Does anyone have any recipes for homemade liquers? I have made some flavored vodkas in the past and am now looking to try liquers. I have found many recipes here and elsewhere for limoncello and will be trying this. Anyone tried green tea?

  1. j
    JenniferG Oct 10, 2003 11:12 AM

    I made several last year for the holidays: vanilla, ginger spice, apricot, limoncello, and cranberry. This year, I have a rhubarb one going. Green tea seems interesting, although I've never associated alcohol with green tea.

    1. d
      Daisy's Oct 10, 2003 09:32 AM

      Raspberry Liqueur
      2 cups of fruit, 2 cups of sugar, 2 cups of vodka. Soak and strain after 6 weeks. It's great over ice cream, as a cordial, as a mixer. Raspberry season is just about over but it's good to start a bottle at the begining of the berry season and add all the fruit that's just a little mushy when you clean and pick over the berries. Also good for wild berries that have large seeds.

      1. d
        Dale Oct 10, 2003 09:10 AM

        Mario Batali's recipe for limoncello is on the FoodTV board. I've made it many times with good results. The same recipe can also be followed using fennel fronds in lieu of lemon peel.

        4 Replies
        1. re: Dale
          j
          jen kalb Oct 10, 2003 10:17 AM

          what kind of vodka would you recommend for infusions like this? I assume something very neutral.

          1. re: jen kalb
            d
            Dale Oct 10, 2003 11:54 AM

            While I have made limoncello with cheap vodka (the flavor is from the lemon zest so there's no need for quality vodka) I get the best results with Everclear, a 190 proof (I think) tasteless alcohol. Usually 1/2 everclear (with zest) and 1/2 simple syrup does the job.

            1. re: jen kalb
              j
              JK Grence (the Cosmic Jester) Oct 10, 2003 03:12 PM

              Yes, neutral is definitely a good idea, but at the same time you don't want to be blowing major bucks on Vox or Grey Goose when you're making a cordial.
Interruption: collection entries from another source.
A landscape with many valleys, sampled at points; each row gives a point and its height.
A ball rolls from a point to the lowest of its 2 nearest points, and stops where none of them is lower. Distance is the straight distance between rows; heights are no part of it.
berak: 103 92 139 126 94 71 130 125 136 100 92 109 93 89 98 112 100 106 101 53 90 104  height 28.0
Zutef: 129 57 119 110 105 54 100 134 129 82 117 131 108 108 108 71 70 137 63 58 59 129  height 62.2
Vuza: 132 51 102 119 72 72 103 98 102 74 105 121 133 116 109 70 82 135 109 106 102 133  height 24.6
Lon: 146 58 138 116 102 46 113 126 117 87 119 97 133 89 110 100 74 115 116 83 95 130  height 13.1
ruk: 80 89 74 81 109 107 64 94 105 94 56 112 113 75 89 97 92 123 106 119 107 105  height 11.6
kezor: 100 86 76 123 82 130 106 96 87 103 139 116 111 93 109 71 112 121 89 69 87 97  height 57.0
sazu: 100 120 60 100 118 118 73 105 83 139 83 74 103 59 74 134 100 102 127 140 89 78  height 35.2
dudun: 115 58 93 101 81 80 120 94 105 109 135 133 123 146 92 84 84 123 95 80 86 92  height 59.5
Mos: 83 122 95 112 127 106 109 116 99 101 140 105 75 105 96 89 123 108 76 26 70 90  height 53.9
nudob: 98 107 88 96 97 101 88 67 113 110 89 141 113 117 92 115 91 116 108 145 107 80  height 17.7
tebi: 75 144 92 54 131 118 102 91 115 88 100 112 58 142 92 135 102 105 88 107 102 91  height 46.6
gobug: 111 135 98 106 101 97 79 112 97 119 105 74 100 40 89 115 132 82 102 99 101 63  height 19.0
raveb: 127 68 105 122 74 79 71 83 99 59 65 121 141 95 120 66 98 116 114 112 108 142  height 23.4
Gev: 119 126 112 99 101 94 88 85 121 88 124 152 103 109 114 92 114 126 47 82 67 85  height 16.5
Nev: 110 137 132 68 124 72 130 91 117 85 148 103 66 147 95 143 104 111 83 101 99 109  height 49.5
riso: 92 133 114 106 106 106 148 89 94 120 140 81 66 147 104 117 109 73 100 104 101 91  height 54.5
sube: 62 90 77 112 98 125 106 113 102 109 64 66 67 59 87 120 111 103 120 105 111 115  height 17.9
lape: 137 82 131 120 98 69 101 100 93 98 119 89 130 73 112 96 101 102 119 94 101 119  height 11.1
Dezel: 118 116 112 100 99 111 138 117 134 66 146 123 55 170 108 104 116 130 68 51 73 128  height 60.5
soz: 91 75 115 121 75 95 119 113 128 94 90 128 105 112 104 82 88 114 91 53 91 100  height 26.0
seg: 103 138 120 107 96 96 84 115 122 90 88 121 96 68 102 99 124 95 63 71 85 69  height 20.4
Lanom: 79 101 77 75 110 122 95 88 88 95 124 130 100 133 101 83 88 111 74 93 96 78  height 51.3
berib: 95 70 116 91 110 80 92 120 91 102 101 104 120 93 99 68 80 83 103 41 94 91  height 64.7
nek: 98 110 90 121 104 119 125 103 79 105 168 89 84 101 105 90 117 117 91 55 78 101  height 55.4
rimon: 92 129 105 54 126 85 99 78 130 92 123 138 64 150 85 139 105 130 78 95 86 105  height 48.3
Rap: 110 86 89 80 110 86 58 93 97 123 52 116 147 96 94 97 76 67 153 102 112 83  height 13.4
Rozor: 131 93 152 104 101 50 117 108 102 83 119 121 130 130 109 96 73 89 93 108 106 94  height 28.6
Lat: 102 130 103 92 90 107 75 129 104 91 50 67 105 60 91 113 116 52 106 136 124 75  height 21.4
Pagiv: 67 102 86 71 138 90 79 123 96 82 84 73 86 58 79 106 105 107 86 84 107 101  height 50.1
mifid: 130 109 124 100 85 83 69 107 91 78 58 77 127 61 115 94 118 50 114 123 130 98  height 14.8
veb: 64 115 94 99 117 128 128 102 74 107 116 81 71 123 99 99 96 78 98 89 105 86  height 52.1
vud: 131 91 125 100 114 55 119 133 136 73 145 126 83 131 107 101 84 145 52 73 68 125  height 61.6
zut: 68 139 73 119 124 128 104 138 93 124 81 50 59 66 72 127 127 66 116 92 91 75  height 77.4
sesa: 53 97 78 83 130 111 101 119 85 101 109 105 90 109 89 73 93 96 81 33 81 87  height 51.9
Vav: 96 101 88 116 84 131 101 82 77 170 89 74 99 92 97 109 95 79 127 153 100 102  height 67.6
Duneg: 95 97 81 82 115 97 57 95 90 120 69 139 140 100 90 83 81 85 113 102 94 63  height 8.4
kos: 55 112 91 83 132 105 101 120 108 71 89 88 62 90 93 107 109 118 68 64 99 116  height 48.2
zuzed: 92 109 111 75 111 102 92 102 64 93 84 63 106 96 103 95 88 59 103 156 131 92  height 54.6
Geb: 111 71 89 106 78 117 62 110 99 82 62 106 133 64 116 60 108 90 110 61 105 109  height 50.0
Mog: 137 117 129 110 91 66 69 92 102 90 69 124 145 73 110 94 108 73 113 116 108 89  height 10.3
vepir: 85 61 77 104 98 92 127 86 102 121 134 114 94 132 79 105 89 130 114 75 90 105  height 58.4
tep: 97 107 145 123 107 75 142 131 112 99 114 99 94 115 102 96 92 75 99 39 91 88  height 30.0
sutu: 123 76 128 100 91 61 102 85 84 93 106 109 134 127 109 83 72 79 117 130 116 104  height 26.4
faf: 114 120 82 99 93 112 62 109 89 101 58 53 102 46 89 119 119 75 114 168 123 104  height 15.3
vara: 51 115 99 83 132 102 119 120 99 88 95 93 71 121 89 106 100 87 87 61 98 89  height 49.8
vudub: 90 120 74 117 100 138 95 129 77 146 76 37 82 59 84 112 123 57 126 116 97 87  height 74.4
Fugi: 114 90 119 106 96 78 119 75 88 120 124 89 109 111 97 115 87 99 115 145 112 110  height 23.6
pul: 90 104 95 86 90 106 132 64 110 121 114 108 70 159 90 138 93 104 105 149 112 102  height 59.4
digal: 84 90 94 68 125 99 96 89 66 74 101 84 111 112 99 86 78 98 87 142 123 102  height 51.5
pubu: 91 131 64 104 111 120 67 122 110 109 81 92 98 45 78 111 131 107 89 88 86 67  height 24.5
Bor: 77 94 110 86 103 104 106 102 99 100 57 78 92 101 94 112 84 77 114 129 131 100  height 58.1
mokuf: 96 94 92 81 116 86 49 95 101 101 82 154 125 96 99 65 90 101 68 81 70 77  height 12.6
manav: 131 82 88 107 91 88 69 62 72 140 76 79 128 90 108 103 98 74 164 147 117 133  height 63.0
bube: 77 59 86 99 100 105 126 99 80 108 125 78 91 106 92 85 89 113 114 82 105 121  height 57.1
loni: 144 95 109 102 92 68 49 93 104 98 56 111 152 68 116 89 108 66 135 73 104 103  height 13.6
mubaf: 124 80 83 130 70 120 82 78 83 113 115 126 142 87 111 67 110 109 116 101 99 95  height 58.8
rik: 92 112 123 113 70 126 118 95 98 97 91 106 105 110 116 82 101 68 91 98 113 71  height 29.3
vov: 110 75 87 103 74 104 148 104 130 79 134 128 72 181 97 101 109 135 78 72 85 109  height 59.8
Tavi: 67 81 90 86 130 100 115 108 63 123 120 68 95 108 86 92 77 73 123 74 106 95  height 54.9
Bonas: 100 107 53 92 110 126 49 121 95 117 57 84 121 47 83 106 111 94 128 107 94 78  height 29.9
lum: 120 125 125 119 90 91 101 100 121 84 118 121 100 76 113 100 122 127 65 88 86 93  height 18.0
tis: 114 62 119 89 108 66 73 121 109 79 87 120 124 82 109 61 80 112 77 63 80 121  height 63.1
zanu: 76 128 93 99 113 116 112 95 111 93 101 97 62 86 92 133 126 132 83 96 100 107  height 46.5
nupa: 105 105 125 102 87 86 122 71 98 80 109 94 99 121 112 113 92 100 88 161 125 112  height 21.0
dano: 106 129 134 123 75 107 105 119 111 94 77 101 103 74 113 93 115 58 94 82 106 64  height 24.8
pofa: 88 102 103 94 79 112 138 88 130 83 111 128 65 161 103 115 102 118 85 91 101 102  height 59.0
zofu: 96 60 78 88 107 76 50 85 112 91 55 129 134 86 92 82 86 128 123 105 99 124  height 9.1
kosa: 108 92 74 94 109 109 76 73 71 148 72 77 118 90 92 115 76 87 150 174 106 113  height 64.9
kuzom: 92 87 95 122 74 111 102 88 117 117 63 75 85 54 97 124 109 108 128 135 117 128  height 13.9
kamam: 126 51 91 114 82 89 92 66 78 134 105 77 131 95 110 90 94 96 153 123 112 141  height 61.7
Kunu: 111 96 96 109 90 90 76 77 116 87 100 161 125 108 109 81 100 129 72 104 83 94  height 15.0
fefe: 112 88 89 90 94 103 73 120 85 120 62 53 115 64 103 99 104 52 145 89 118 103  height 42.7
Zan: 95 95 112 79 105 95 118 92 110 49 115 96 85 111 108 105 95 136 60 119 110 127  height 18.4
mafo: 106 110 118 111 86 108 103 99 112 51 102 99 93 77 121 93 116 117 63 111 110 112  height 19.7
tovul: 103 94 88 91 96 109 62 125 91 102 64 94 129 65 101 73 107 63 116 64 106 78  height 47.0
lud: 94 96 104 97 85 120 100 97 70 119 99 99 126 111 108 74 85 57 111 104 114 70  height 33.8
tuv: 116 102 105 113 97 85 92 97 87 119 112 74 107 45 100 111 122 95 116 101 106 104  height 14.4
kule: 119 100 120 80 98 76 117 88 130 53 123 127 87 148 110 110 90 140 57 122 101 123  height 19.6
gatog: 93 111 106 100 67 134 139 71 108 94 117 111 69 168 109 110 106 99 84 136 110 100  height 57.8
nogil: 112 103 99 84 107 107 116 88 79 81 164 108 102 142 109 84 99 116 68 98 96 95  height 53.1
vos: 78 140 80 86 121 121 103 96 102 134 79 85 77 96 81 150 93 100 117 139 93 77  height 40.3
vug: 79 154 82 83 107 137 97 87 123 104 86 116 61 111 89 145 115 113 93 118 100 81  height 44.2
pilir: 92 107 69 107 97 131 92 79 76 112 113 81 93 70 102 104 115 119 100 137 106 105  height 14.0
Kuf: 72 159 97 129 125 115 129 114 109 119 104 63 45 82 90 138 144 79 107 87 96 86  height 79.6
Rabu: 109 107 82 120 83 120 84 79 88 117 78 73 96 51 105 115 124 104 114 164 112 119  height 10.4
pifud: 100 90 120 128 97 95 160 126 91 102 154 89 88 150 104 86 92 86 97 51 86 92  height 32.4
mumu: 114 89 94 97 89 121 81 100 66 138 83 72 126 88 111 80 95 38 144 103 111 81  height 38.6
fip: 74 123 80 51 136 113 84 95 85 81 102 107 87 114 95 109 88 109 75 121 108 87  height 48.9
sesiz: 109 115 131 101 102 88 121 117 146 65 119 129 60 127 113 103 102 137 45 60 65 126  height 61.1
galo: 109 139 117 110 73 129 135 77 101 115 139 104 72 144 119 109 119 85 87 122 100 79  height 56.2
nebir: 111 52 81 129 69 113 100 75 87 133 118 100 122 92 102 83 99 115 140 95 99 120  height 60.4
Sol: 80 124 70 115 102 151 113 103 68 170 102 61 79 100 91 104 100 69 124 121 89 82  height 70.8
rigas: 81 68 104 103 77 112 104 101 118 76 70 116 105 100 109 79 87 114 96 89 114 115  height 23.9
rofo: 122 67 130 116 98 60 143 120 109 86 142 81 93 110 95 113 77 129 104 89 99 132  height 15.1
muk: 83 116 63 87 108 112 69 85 117 111 72 138 109 88 88 118 97 132 94 125 87 81  height 14.7
Vog: 105 73 119 104 88 88 92 100 107 51 73 94 112 81 115 81 93 115 97 113 120 137  height 21.8
dev: 94 83 118 87 120 83 140 113 97 66 140 77 81 128 104 101 80 124 78 91 107 126  height 16.8

Where does a ball stop that starts at each point below?
sesiz: kos
tovul: Duneg
zut: kos
mafo: Duneg

Call two points neighbours if one is among the 2 nearest of the other. Go from one point of each pair to the other, from neighbour to neighbour, staying as low as possible. Name the highest point that can't be avoided.
lape and zofu: mafo
Vog and Mog: raveb
zofu and Mog: nudob
Mog and Duneg: loni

I remember working at the bar that Smirnoff blends into just about anything quite nicely.

              1. re: JK Grence (the Cosmic Jester)
                c
                Caitlin McGrath Oct 10, 2003 04:50 PM

                I have a little cookbook on making liqueurs and cordials (haven't tried any recipes yet, but will be soon for the holidays). The authors specifically recommend American vodkas (they like 100 proof) as a base spirit because they are required by law to be tasteless and odorless. Their advice is to use the smoothest vodka you're willing/able to invest in for cordial-making.

          2. c
            Chino Wayne Oct 10, 2003 02:09 AM

            Someone gave me a recipe years ago for homemade Kahlua. I did make it and it turned out OK. Trying to remember the ingredients, I think brandy was involved, coffee, of course, and I definately remember a vanila bean.

            1 Reply
            1. re: Chino Wayne
              n
              N Tocus Oct 10, 2003 08:39 PM

              Maybe twelve years ago I saw in the Hammacher Schlemmer catalog a little electric machine for making cordials. A few years after that I happened to find one, brand new with all documentation, in a thrift shop for $3 so I bought it. It worked so well that I called Hammacher Schlemmer etc. sleuthing around re buying another as a gift. What I was told was that these machines, called Cordially Yours, came from Japan but had been nixed by the US liquor lobbies since, using one, you can make a liter of not-bad liqueur, overnight. I have never seen another one since and Google can't find one either but if ever you should come across one, seize it. You put vodka and strawberries or cherries or raspberries and simple syrup, or just vodka and Hershey's Chocolate Syrup, or all kinds of other combinations, in it, plug it in, and by magic in eight hours the pot is full of liqueur. It's not bad for drinking and very good for eating on ice cream. I wonder, maybe you can still buy them in Japan, if you have a trip planned. Keep your eyes open for a white plastic pot, looks sort of like a juicer, with Cordially Yours written on the side.